Nurses leaving, funds dwindling

The Philippines is also suffering the consequences of being the world’s leading exporter of doctors and nurses, said Dr Jose Rene de Grano, president of the Private Hospitals Association of the Philippines.

Salaries of medical staff in the Philippines are so low that most of them find jobs overseas after a few years of working in local hospitals.

From January to October last year, even as the pandemic took hold, some 10,000 Filipino nurses left the country to work abroad, according to government data.

At home, government hospitals offer relatively higher salaries than private ones, so nurses at private hospitals tend to quit as soon as they find jobs at public institutions.

Without the medical staff, hospitals are unable to make more beds available for coronavirus patients even if they wanted to.

Meanwhile, the pandemic has discouraged people from going to hospitals unless they absolutely have to, causing revenues to plunge.

Worse, de Grano says the government’s health insurance agency, called PhilHealth, owes private hospitals billions of pesos in reimbursements of COVID-19 patients’ hospital bill claims from the past year.

The country’s public health system depends largely on PhilHealth covering a fraction of Filipinos’ hospital bills. The extremely poor and the elderly get automatic coverage, while the rest pay a small premium for membership of the system. PhilHealth works by guaranteeing hospitals it will reimburse the costs of members’ medical treatments, albeit often at a much later date.

PhilHealth is in arrears to the roughly 700 hospitals in de Grano’s group for an estimated 6.6 billion pesos ($140m) in coronavirus-related claims, the doctor said.

“These are reimbursements. These aren’t debts. We’ve already spent that money for patients who are [PhilHealth] members, but they refuse to pay us,” de Grano told Al Jazeera.

PhilHealth has been the subject of a government investigation for corruption, after 15 billion pesos ($310m) was allegedly embezzled from the agency.
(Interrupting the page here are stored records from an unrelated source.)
In the rows, 128 means zero.
Each named turn below is shown by a few rows before and after it. Which turns, in which order, take the first row of each later pair to the second? The first pair is answered.
K128:
[ 68 114  97 109 130 108 134 106 109 142 125 129  98 145 155  93 111 152
 169] -> [ 77 108  91 110 138 111 138 105 107 149 119 129  98 144 156  92 112 152
 171]
[134 105  61 104 133 116 105 142  88 105 137 113 104 119 134 119 139 137
 148] -> [110 114  71 103 113 110 100 142  90  91 149 112 106 120 129 125 137 136
 145]
[140 112 145 167 134 191 137 130 133 165  98 138 169 108 128 130 113 109
 110] -> [118 107 157 171 113 188 130 131 123 145 114 140 175 100 123 137 110 110
 108]
[112 150 157 148 121 135 133 113 131 138 115 129 139 114 103 124 104 122
 118] -> [118 156 154 148 129 136 140 113 136 146 108 129 137 120 106 121 105 122
 120]
K826:
[138 122 105 116 116 119 105 133 116 109 143 133 111 122 133 125 133 133
 136] -> [142 127 106 114 115 116 109 131 118 108 145 134 108 124 132 125 131 134
 135]
[ 97 123 109 106 120 115 126 137 108 115 134 132 115 133 123 134 129 131
 145] -> [109 135 106  99 125 110 131 135 116 115 134 131 107 137 127 133 135 129
 144]
[109  83 101 152 117 145 108 147  97 126 120 117 136 106 121 128 125 137
 142] -> [114 108  67 140 133 131 112 152 106 134 114 104 125 128 132 122 136 136
 151]
[121 105  97 140 156 123 158  91  87 157  75 168 121 124 100  93 135 189
 124] -> [127 115  90 134 161 120 160  88  93 160  74 163 118 130 105  90 140 190
 126]
K696:
[127 143  80 141 117 115  82 144 112  87 144 116 141 134 135 139 139 115
 113] -> [118 123  88 137 105 119  80 143  99  85 150 123 135 122 130 142 132 120
 115]
[166  98 108 135 167 144 135 135 115 153 106 157 123 119 125 120 133 140
 137] -> [173  96 119 131 161 143 137 129 109 151 107 160 116 112 123 121 133 141
 134]
[124  82 122 133 148 137 119 134 118 156 137 139 121 122 129 135 107 132
 106] -> [153 100 142 132 141 133 127 121 129 151 150 144 109 120 129 138 111 130
  94]
[127 142  94 140 119 144 138 139 164  94 116 123 150 130 117 106 116 121
 121] -> [108 115  92 135 107 147 134 144 145  92 118 130 146 116 114 105 110 126
 128]
K509:
[150 166  83 156 151 140 104 144 145  96 119 103 156 151 129 117 135 115
 106] -> [151 177  86 148 156 134 111 140 154 105 119 100 147 156 134 115 138 116
 110]
[ 85 161  82 151 108 120  82 157 127  63 149 108 171 137 135 132 148 106
 113] -> [112 214  99 116 119  87 116 131 160  86 156 102 134 161 150 129 160 116
 126]
[ 59  93 140 145  80 143 104 134  95 103 141 144 158 107 123 138 110 140
 131] -> [113 178 177 101  82  96 156  93 141 119 163 138 102 133 136 140 124 150
 136]
Pairs:
Each pair is two turns apart.
[185 101 111  84 130 134 153 146 120 118 155 163  66  99  88 137 105 148
 122] -> [108 103  94  66 140 117 160 156 128 145 139 152  74 127  99 129  95 155
 166] : K128 K509
[127  87  87 138 136 154 106 159  81 142 114 125 132 104 136 126 115 142
 134] -> [211 153 134 140 131 139 129 128 119 131 139 127 114 107 139 133 132 131
  99] : K696 K696
[104 128  99  99 125 106 138 138 127 122 139 108  90 124 124 119 117 125
 147] -> [ 99  98  98 121 119 123 120 149 110 108 139 114 108 110 116 122 113 119
 136] : K826 K509
[142 107 125  99 120 139  95 119  91  93 146 116 110 105 117 140 131 124
 106] -> [167 134 141 111 125 142  99 110 111  91 145 114 118 112 119 141 135 114
  93] : K696 K826
[134  99 110 106 133 128 139 139 108 130 125 134 108 116 119 131 130 131
 139] -> [131 113 133 104 112 117 137 133 111 111 146 136 106 112 115 140 132 127
 129] : K509 K128
[ 58  80 100 119 107 115  90 130 101 111 149 129 135 117 142 123 103 147
 137] -> [ 69 125  63 101 136  94  99 132 124 126 137 110 126 147 157 117 122 143
 149] : K826 K128
[102 108 147  87 112 143 129 142 100 166 143 135  86 114 130 138 143 145
 157] -> [143 141 161  86 108 133 139 129 116 162 154 134  76 119 134 141 153 139
 140] : K826 K696
[144 175 114  79 150  99 155  92 158 140 128 126 137 153 157 117 160 119
 104] -> [137 124 194 106 107 129 153  76 140 128 141 158 149 109 136 130 134 126
  79] : K826 K826
[186 145  72 160 134 132  91 143 109  72 127 109 147 110 111 129 156 109
  92] -> [192 197  77 113 153  90 136 122 145 110 127  99 102 137 130 121 161 123
 123] : K696 K509
[139 118 117 123 142 154 102 143 101 121 131 119 141 107 116 139 113 137
 123] -> [165 147 123 127 147 150 106 133 118 119 135 118 138 116 119 139 120 130
 110] : K696 K696
[ 95  97 112 157 158 156 128 143 134 159  80 127 158 145 136 125 116 126
 137] -> [138 150 110 139 173 128 149 128 161 167  85 117 133 165 146 122 133 123
 136] : K826 K826
[117 121 101 136 146 143 133 173 164 121 104 110 137 124 162 138 119 124
 143] -> [127  84 128 130 118 147 129 169 140 108 122 127 118  89 146 146 107 137
 136] : K128 K696
[112 122 195 147  87 132 116 111 148 117 153 147 153 125 131 133 115 114
  97] -> [103 137 171 162 110 140 108 122 162 120 137 138 182 143 140 130 121 104
  93] : K696 K826
[188 139 102 114 161 115 146 122 131 148 118 127  91 118 121 113 142 152
 127] -> [143  96  78 111 159 124 134 137 105 154 108 125  98 112 117 111 128 158
 145] : K696 K696
[137 139  76 114 182 126 126 150 129 163 111 100 115 140 151 136 130 136
 162] -> [166 126  73 111 175 130 125 148 115 153 119 106 101 124 145 140 132 138
 154] : K128 K826
[150 147 111 169 127 131 113 153 125 130  84 139 164 139 115 121 138 106
 140] -> [187 151 123 164 121 128 120 144 124 124  95 143 144 127 115 128 141 110
 130] : K509 K128
[ 78 156 114 142 118 121  98 133 136 103 129 118 151 147 130 128 143 116
 127] -> [ 79 165 113 136 123 115 104 129 142 112 127 115 145 154 133 129 144 118
 133] : K509 K509
[163 113 136 112 148 115 166 117 114 168 135 107  74 118 127 120 103 139
 162] -> [194 140 143 124 149 115 163 113 125 154 141 105  79 122 127 123 114 128
 140] : K128 K696
[159 104  94 107 163 127 157 130 115 172 103 121  96 132 128 115 134 149
 164] -> [105  68 124 112  97 129 126 138  82 116 147 132 107 100 105 133 121 150
 148] : K128 K128
[157 162 154 166 132 140 118 116 157 114 123 115 152 140 128 132 136  99
  98] -> [ 88  81 137 159 117 151 101 141 106 118 114 124 155 115 116 128 110 118
 127] : K696 K696
[138 137 106 160 170 156 126 135 140 148  88 127 178 141 145 126 148 112
 117] -> [108 103  77 134 167 146 122 147 111 151  87 126 159 134 143 124 142 127
 141] : K696 K826
[104  88 129 150 140 153 101 141  95 133  96 143 172 125 127 119 115 122
 125] -> [153 124 195 135 106 133 123 106 113 117 135 154 140 107 120 131 119 123
 100] : K509 K826
[139 129 132 141 164 143 149 121 141 159 105 136 138 138 134 119 125 133
 130] -> [169 125 150 139 147 144 147 115 133 142 126 145 124 116 124 127 126 136
 111] : K128 K509
[170 115 179 113  93 117 136  95 123 125 189 154  85 109 110 139 112 137
 116] -> [160 200 132 129 148 105 136 105 181 146 152 120 127 177 139 125 139 110
 124] : K128 K696
[121 130 147 124 141 140 126 143 124 136 137 139 135 118 111 139 111 121
 127] -> [132 145 150 120 137 133 130 137 131 134 143 136 126 121 111 143 116 120
 122] : K826 K509
[ 87 133 140 127 127 127 136 125 146 152 117 122 133 142 139 117 106 129
 155] -> [104 111 167 135  97 135 125 122 126 123 141 139 129 112 125 129 103 132
 135] : K696 K509
[172 191 131 147 143 127 158 123 185 131 148  98 146 153 138 118 140 106
  86] -> [ 99 107  60 155 167 156 130 165 141 148 108  95 174 147 136 110 123 113
 121] : K696 K128
[ 55 104 142 115 101 117 124 128 115 119 144 128 141 126 113 138 115 138
 145] -> [120 168 172 107 113  98 158  99 160 136 148 127 117 144 121 138 131 133
 130] : K696 K128
[ 94 125 108 130 118 126 111 159 129  96 138 122 131 134 136 127 117 125
 124] -> [124 151 142 121 106 112 128 138 145  95 155 128 113 131 135 132 119 126
 113] : K509 K826
[148 127 123 148 149 134 126 135 134 130 107 130 167 131 145 121 126 110
  94] -> [126 114  97 136 153 129 122 146 123 132 100 123 163 131 145 119 126 115
 108] : K696 K826
[ 93 106 102 107 151 106 131 135 113 151  92 134 122 141 150 146 130 150
 147] -> [129  93 146  99 118 106 139 117 101 133 121 150 100 109 135 158 124 160
 129] : K128 K696
[111 126 118  98 151 115 123 122 145 126 135 108 129 112 136 129 151 125
 144] -> [126 135 130  97 145 111 126 116 147 121 143 109 124 111 134 132 154 125
 136] : K509 K509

It has denied rumours of bankruptcy.

PhilHealth declined to comment to Al Jazeera on the situation.

According to local media reports, PhilHealth said it postponed the payments because it found a number of hospitals’ claims to be fraudulent.

In any case, de Grano says many private hospitals will be forced to further downsize or close down if PhilHealth does not pay them back soon.

Sent off with a prayer

To cope with the still-rising number of COVID-19 patients needing hospitalisation, in late March the government hired more agents for its hospital command centre, to take calls from patients and direct them to vacancies.
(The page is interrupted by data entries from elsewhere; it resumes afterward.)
T: 4 groups of rows, each row roughly a mix of its group's hidden directions:
T (168 x 12):
[[ -6 -12 -11  -2 -20  14  -5  15 -31  -9 -13  -3]
 [-27   2  29  15   4 -11  12  12   5  -2  -8   9]
 [-16 -14  -9  -3 -15  23   6  15  11 -25  -4  -9]
 [ 24 -22  -9  -7   1  -6 -15 -15  23  -7  12  -9]
 [  0 -17  20   0  -4  -5 -18  -9  34 -10   7  -1]
 [  1  -1   1 -17   2  -3 -11  42  11   3  -8   4]
 [  4 -17  -1  14  -7  -1   8   2 -41  -7  -3  -7]
 [-16  -7  -2   7   8 -28  17  14 -24  10  -5   9]
 [  2 -14 -21  -2  17  -1 -32   6  17   4   8   8]
 [ -6  17  10  -4  12  -8  -7  21  11   8  20  26]
 [  5   9  -8 -20  -1  28 -15  18  18 -12   6  -7]
 [ 22  -7  -3  24   1 -32  -9   3   8  -3 -11   3]
 [  2  11 -12 -10   1   6 -29 -31  11   6   9   4]
 [  5  -5  10 -11  18 -10  -9  11  33 -13  10 -12]
 [ 36   1   7   6  -7  12   5  -4  18 -17   0 -15]
 [ -2  12 -21   6   5   8 -21   6 -20   6   7  27]
 [ 11  16  -4  -4  -2 -15  23 -18   2  27   6 -12]
 [ -4  12 -17  33 -11   5   7  -3 -15   3  17  14]
 [-22 -12   9  -6 -20 -16 -15   8  20   1 -13 -12]
 [ -2 -17 -16  28  -5 -12   7   9  -1  -3   8 -27]
 [  3 -10   6 -15  17  -7  -1  23  29 -17  -1  -8]
 [  9 -15  27  -4   8 -12 -16  13  26  -8   2   5]
 [  5   8   0  18  -7  -8  15 -31 -20  15   8  -4]
 [-13   9  17 -15 -12   5  12  27   5 -14 -21   4]
 [ 12  16  31   6   6 -11  12   1 -22   7  -9  11]
 [ -1  -9  12  22  -2 -16  17  -5 -33   2  -1   1]
 [ 17  27 -32  -5   5   8   3   9  -6  10   0  -8]
 [ -9  -8 -27   1  15   5 -28  17  -6   4   0  12]
 [ 32  11  -1 -18 -14  22   0 -11  -4   8   7   3]
 [ -4   4 -24  16  -2 -12   9  10 -30   6 -16   6]
 [  8  -5 -27   2   0  15 -17  -9 -10  18  22   8]
 [ -5  16 -13   1   9  15 -27 -19  13  14  14   3]
 [ -4  -1  -9  17   5  -7  11  12 -33  15  -7  18]
 [  3  -3   5  14 -23  17  -5 -18  -8 -30  -8  -3]
 [ -3   7   8  -4  16  -3 -16  -3  37  13   6  14]
 [  0  14 -18  19  -2  -1  23 -28  -1   2   6 -13]
 [ -2  -8 -29   9  21 -11  -4 -14   2  17  14  15]
 [  5  13 -13  23  -9  12   4  14 -21  -9  11  21]
 [  4 -12   3  10   3 -29  29   5 -15  -5  10 -11]
 [  3  -3  -1  -2  20 -26  25  -1  12  20  10  -7]
 [  5  -1 -14 -18 -11  37  -9  14  -8   1   6   4]
 [-12  13  27  -9 -17   6   2  -1  14 -10 -23 -11]
 [-16   1  -5   0  26 -14  -2  27   1  19   0  12]
 [ 10   7  -9  -6  21  14   0  -1  -7  24 -21  21]
 [  8  -2  -6  16  -7  -5  35   0 -11  -1   2 -25]
 [-14  -7  20 -14   2 -23  22  -2   2  -3 -22  -7]
 [-26  -4   3  -1  11 -10 -11  18 -14  18   1  23]
 [ 18  16  -8 -13   5   4  27  10  16  -3   8 -20]
 [ -6  -7 -22   5  27 -11  -8 -12   4  21  16   5]
 [ -8  -6  -5  -6  -1 -27   4  -4  33  -5 -11 -18]
 [  4  -9 -24   3 -11   1 -14  20 -25  -8 -17   7]
 [  8  18   7  -4   9  13 -24 -22  21  -1  10  -7]
 [ -7  18   3  29 -13   0  24   0 -16  -1   3  15]
 [ 11 -10   7  20  22 -24  17  -3 -17  -6   8  -1]
 [  3   1  16 -22   0   0  -8 -26  28  -4   6  -9]
 [ -4   2 -18  12  -2   6 -30   4  -4  -1  21  23]
 [ -4  19   2 -17 -22  29   9   9 -10  -8 -11   0]
 [ -4 -13  14   9  27 -18   5  23  -3  11  -7 -12]
 [ 13   8 -31   4 -10  20 -12  -1  10  -7  20   3]
 [ -2   5 -30 -11  -4  13  16  21  10  -9   1 -17]
 [-26 -12  25  -9   3  -9 -15   6  21   3  -6  10]
 [  8 -11  11 -10 -28  17   3  -2 -25   3  -5 -16]
 [ -9  16  18  10  -9  16  31  13 -14   6  -4  -5]
 [  9   7 -25   2   4 -11   3  -5  -6  13  36   3]
 [ 26   6   6   8 -11   5  26  -2   3 -21  -6 -17]
 [ 11 -19  -2 -19 -15  -3  12  -6 -24 -17   3 -17]
 [ -4  12  35  -3   0  -4  27   3  13  -1  -9   2]
 [  0  19 -13 -10  -4  25 -25  -8  11  12   9  12]
 [ -1  12  -9  16  16   4  -2  25 -14  17  -4  24]
 [  5  10  -5  22   0  -9  27   9 -28   8   0   7]
 [-25  12  12  13   3   0   3 -13  32   6   9  -4]
 [ -4   5  -8  19  -8  28 -14  -7  19  -2   4  21]
 [-18   2  23  22  -5 -17  25  -5   7  -3  -7  -1]
 [  4   2  -7 -21  24   3 -16 -15  11  10  16  20]
 [-15   0 -16   2   8   4   2  10 -38   8  -7  13]
 [-21  -5 -11  27   1 -11   6  15 -25   2  -5  10]
 [ -8  -7  11 -14 -11  13  -7  -2  28 -27 -13   0]
 [ 16   8 -12   2 -13  15   3  19 -30 -10  10   7]
 [  0  23   2 -11   3  24 -20   2  11   4   5  25]
 [-20 -16   1  11   3   9 -12  30   4   3   1  22]
 [-11 -21  33  12  -6 -18   3  -3   6 -10  -7   7]
 [  3   5  16   6  17  -4  29  -3   6  -7 -28  11]
 [  6  16 -10  -2 -11  28 -18  10  -8  -8  20  14]
 [  7 -17   6  -7   5 -30  29   4   2  12   1  -7]
 [ 19  13   3  -8 -21  22  -9 -13  14 -16   2 -13]
 [  4  -2  -1   2   2 -12  37 -17  17  15  -6  -2]
 [-15 -15   9  -9 -24  16  -9  -6 -29  -1   2  -4]
 [-22   6   4  -7   2  12 -29  -3  11   7   0  26]
 [ 16   3  16   8  19 -25  20   0 -14  15   1   1]
 [ 11  -7 -12  -2  -7  -8   7 -21   6   6  24 -29]
 [ -2  -6  19  20  14 -32   5 -13   8  10   6   1]
 [-11   0   6 -32   6   0 -28 -13  15   1  -6   2]
 [-11 -15 -12   5   8 -11 -29  -5  22   3 -20   5]
 [ -6   4  12  -8  -9   5 -16 -31  21  -4  20  -4]
 [ 22   7   9   5 -21  -2  14 -22  15   3  -1 -20]
 [-18   4  -5  -4  -2  30 -30   1  -7  -6   1  11]
 [ 24 -12  12 -19  -8   1   5 -11   4  -5   7 -30]
 [ -4   3  24 -19  -1   4  -8 -11  31  -8  -7 -12]
 [  5 -18   9  12  33 -19 -12   4  14   0   5   9]
 [ 11  -3 -35  -9  -4  21  -9 -17   6   7   5  -8]
 [ -7  24   0  20 -12  10 -18 -14 -19   3 -11  11]
 [  0   9 -22   8  -5  16  16 -14 -13  15  12 -23]
 [-10   9  16  -2 -21  18  11  11 -23  -5 -20   7]
 [ 10   3   8  14   2  -8  22  21 -13  12 -27  -3]
 [ -9   9   5  -1  24  11 -22  25   0   2  14  17]
 [ -9  -7  22   5  11 -13   0  -3  37   0  10  -2]
 [  2 -10  29   5  -1 -15  -8  12  29 -11  -4   2]
 [ -7  13  25   2 -15   6  19  14 -27  -4  -3   7]
 [  8  18   9  -2  20   5   2  23 -14 -24   3  15]
 [  2   7   8  19  11  -8  10  30 -26   7  -3   7]
 [-17   9  -4   1  26  -4  -8  24  14  -8  -9  19]
 [  9  -1   6  -8 -14  25 -10  12 -16 -28 -10   3]
 [-15  -9  17  -5 -10   9 -13  -2  33 -17  -7   5]
 [  8   4 -13  -1   5  -1  -9 -17  38  -6  15  -8]
 [ -4   3  -7  21  15   9 -21   9   3  23  22   7]
 [ -5   6  -3 -26   8   7 -32 -19  11   9   1   4]
 [  8  -8  -3   3   0 -31  33   4  -8  11  -6  -7]
 [ -9  16  -3   4  25  -7 -10  12  29 -10   4  14]
 [-15  -8  23  15  -3   4   5  31   7  -4  -5  17]
 [ -4   2  27  -3  21 -27  10 -13  10  10  -7   1]
 [  8  20 -11 -13   8  25  -5 -17  12   5  19 -10]
 [-26 -15   5  12  13 -16  -9  13 -12  10  -7  20]
 [  8  -7  22  27  -2 -14  15  15   2   9  14 -13]
 [-10  -9 -20 -15 -13  11 -11 -22  24 -13  -1  -4]
 [  1  -4   4  -4   2  34 -27   7  -7  -4 -14  13]
 [ -8 -10  20 -21   1 -14  -2 -12  24  -9 -18  -7]
 [ 15  18 -16  22 -12  25  10  -3 -10  -5  12   0]
 [-21 -16  22 -17  19 -15  -3 -11   1   9 -11   2]
 [  4   7  -9   4  17  11 -20  -6  24  24  13  10]
 [ 16  15  -3  13  -4  24 -16  15  -5  -7  12  21]
 [ 11  16 -17  19  -2  22   8   7 -22  11  12   6]
 [ 15   4  18 -18 -18   2  -1   7  31  -5   0 -13]
 [-14  12  26  -7  24   4   6   7  22   7  13   3]
 [ -6  11  13   9   7  -7  -7  14 -12   8  -5  38]
 [ 29  11 -19   0  -4  19  -8   0   0   2  25   3]
 [  2  24 -12   6 -11  24  -7  19   0  -3  -8  22]
 [ 15  -9 -13   1  -6  13   9 -17  18  -4   3 -32]
 [ 25  -9 -29 -15   7  -1 -11 -10   4  10  13  -8]
 [-29 -13  12 -13  11 -23   1   9  -5  14 -10   4]
 [ -9  -4  -7 -12 -30  12   1 -19  13 -15 -16  -8]
 [-14 -16  -1   2 -11   5   6  25 -22  -9 -22 -10]
 [ 24  10 -23   9  19   2   5  16  12  15  -4   8]
 [ -1 -19 -17 -14 -11  -3 -13   3  16 -12  -2 -30]
 [ -4  18  18 -15 -18  12  20  -5  16  -5 -14 -13]
 [  0  -2  15  20   8 -20  15  25  -9  -7  -4 -17]
 [ -8 -27 -21   0   5 -23   9 -12  -7 -13   7 -12]
 [ 31  -1  -5  -6  11  -1  16  13  15  10 -19 -14]
 [-25   4   7  -8 -12   8 -19 -17  -5 -17  19  13]
 [-14  25   8  -7   1  -6 -22   7  20 -15 -16   7]
 [-16 -10  10  -1   3   3 -29  14  17  -2   2  24]
 [ 16  12  -9 -10  14  -5  29  -2  17   3  23  -3]
 [ 10  -9  15 -25 -12  13   2  -1  13  -2 -21 -22]
 [ 25   9 -29  -2  -4   3  19  -8 -10  -3   2 -17]
 [ -6 -17  15 -10  -3  -6  -6 -29  20  14  16  -3]
 [ -2   1 -14  -3  17 -17  -3  27   7   4  18  23]
 [  1 -15  -1  23  -5  -3  31  22  -7  -4  -1 -11]
 [-14 -28  -3  -8  18 -19 -10   9   5  20  -1  -6]
 [ 13   2  12   8  -7  12  26 -18 -26   1   6 -12]
 [-30  -4   3  -2  11 -13  -5  15 -16  20   0  18]
 [ -5   4  -2 -30  10   8 -32  -9   8   5  -6  11]
 [ -4  10  11  -1 -11  28 -30  -3   7 -15  -1   6]
 [  0  11  23   5 -13  -5  18  17  -9 -25  -9  12]
 [ 11 -25 -10  18  18 -19  -1 -12  -6  11  16  -4]
 [ -7  14  28 -10   6   1   1  15  -7   3 -18  26]
 [  1 -15  15 -10   7  -2   6  26   4 -27 -14 -13]
 [ 11   6  -4  -7  -5  35  -8  23  -2 -17  -1   7]
 [ -5  21  11 -12  18  11 -12   1  22  18  15   3]
 [ -1  -6 -28  -2   0  14 -28 -17  15  -2   8   6]]

one row of each group, then the others: which group is each in?
[ 18  -3  -8 -18  25  -2 -10  -3  -3  -1  31   6]  (120)
[-12  12  11  17 -13  21   1  25 -10  -1  18   6]  (69)
[  9  -6  -8  15  13 -28  27 -17  -3  -1   0  -9]  (98)
[-27  -2  -5   6   9  13 -27   9 -14   3  -3  20]  (19)

[ 21  11 -28   5   4  10  -1   6 -28   0   9   7]  (69)
[ 13  26  -9 -12 -16  24  -7   2  16  -5   2 -14]  (19)
[-16   0   6   5   5  17 -16  28  -5  12   6  23]  (69)
[ -8   7 -16  -2   5  -7  30  13 -26  14  -6  -2]  (19)
[ -5  16  -1  23  -3   0  27   2 -22   9  -5  17]  (69)
[ -6 -15   4   7 -13 -26 -13 -10   0  -3  10 -30]  (98)
[-15  14  -4 -14 -21  18 -30  10   4  -1  -4   4]  (98)
[  0  -5  23   5   2  -5  23  32  -8  -4 -13   3]  (69)
[-22  -2  15  14  13 -18  22   8 -15   9  -7  11]  (19)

But unable to provide aid beyond 1,000 pesos ($20) for poor individuals, the government has slightly eased lockdown rules in the capital region to allow people to get back to work.

Local scientists like Leachon worry that will leave the country in COVID-19 limbo, especially given the slow rollout of vaccines. Only 1 percent of the 110 million population have received at least one dose so far, and the stock is dwindling fast. The remaining doses needed are only expected to trickle in throughout the year.
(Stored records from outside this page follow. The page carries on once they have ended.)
[[123 129 130 121 123 134 134 118 123 124 140 118 137 133 137]
 [127 127 127 127 127 128 127 128 127 128 127 127 127 127 127]
 [125 135 150 104 144 141 129 128 137 143 146 112 150 136 131]
 [132 127 128 136 138 115 109 143 134 133 107 144 113 120 107]]
->
[[125 135 150 104 144 141 129 128 137 143 146 112 150 136 131]
 [123 129 130 121 123 134 134 118 123 124 140 118 137 133 137]
 [132 127 128 136 138 115 109 143 134 133 107 144 113 120 107]
 [127 127 127 127 127 128 127 128 127 128 127 127 127 127 127]]

[[138 118 133 131 121 128 120 126 123 125 122 118]
 [124 132 132 122 123 119 127 106 135 117 123 137]
 [114 138 124 117 137 124 126 134 133 123 126 128]
 [121 134 125 114 129 127 130 122 131 124 129 135]
 [112 135 119 117 123 121 133 114 130 129 132 134]
 [116 126 117 141 121 121 132 124 119 143 136 120]]
->
[[138 118 133 131 121 128 120 126 123 125 122 118]
 [124 132 132 122 123 119 127 106 135 117 123 137]
 [121 134 125 114 129 127 130 122 131 124 129 135]
 [114 138 124 117 137 124 126 134 133 123 126 128]
 [112 135 119 117 123 121 133 114 130 129 132 134]
 [116 126 117 141 121 121 132 124 119 143 136 120]]

[[116 136 102 115 135 130 112 135 115 129 136 122 121]
 [111 130  99 121 126 138 126 132 104 131 126 119 133]
 [115 137 137 123 131 153 154 140 128 135 130 129 108]]
->
[[115 137 137 123 131 153 154 140 128 135 130 129 108]
 [116 136 102 115 135 130 112 135 115 129 136 122 121]
 [111 130  99 121 126 138 126 132 104 131 126 119 133]]

[[139 146 129 139 130 134 131 153 136 140 139 124 126 129]
 [134 129 114 126 130 140 133 132 121 132 128 124 147 128]
 [121 135 108 120 147 130 129 137 113 139 135 128 135 129]
 [108 140 119 118 141 114 122 139 117 135 134 134 119 128]]
->
[[139 146 129 139 130 134 131 153 136 140 139 124 126 129]
 [108 140 119 118 141 114 122 139 117 135 134 134 119 128]
 [134 129 114 126 130 140 133 132 121 132 128 124 147 128]
 [121 135 108 120 147 130 129 137 113 139 135 128 135 129]]

[[133 133 124 148 136 126 138 126 122 123 131]
 [115 134 130 134 128 123 124 123 128 122 146]
 [106 115 144 131 125 141 109 136 138 129 124]
 [131 120 128 137 138 141 124 135 131 133 110]
 [129 121 133 131 134 137 121 134 131 135 113]]
->
[[106 115 144 131 125 141 109 136 138 129 124]
 [129 121 133 131 134 137 121 134 131 135 113]
 [115 134 130 134 128 123 124 123 128 122 146]
 [131 120 128 137 138 141 124 135 131 133 110]
 [133 133 124 148 136 126 138 126 122 123 131]]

Pineda, the young doctor, says he understands the desperation of patients and their families.

Although he tries to explain why he has to send them away, often they are convinced only when he takes them over to the emergency ward and shows them the grim reality of the situation through the small window in the door.

And then they continue their desperate search for a hospital bed and life-saving treatment.

“At those times, my only prayer is that they find an institution that can take them in, that they find a hospital or clinic with a bed, medicines, and a doctor or nurse who can attend to them,” Pineda said.

“And that hopefully they won’t die at home or on the road.”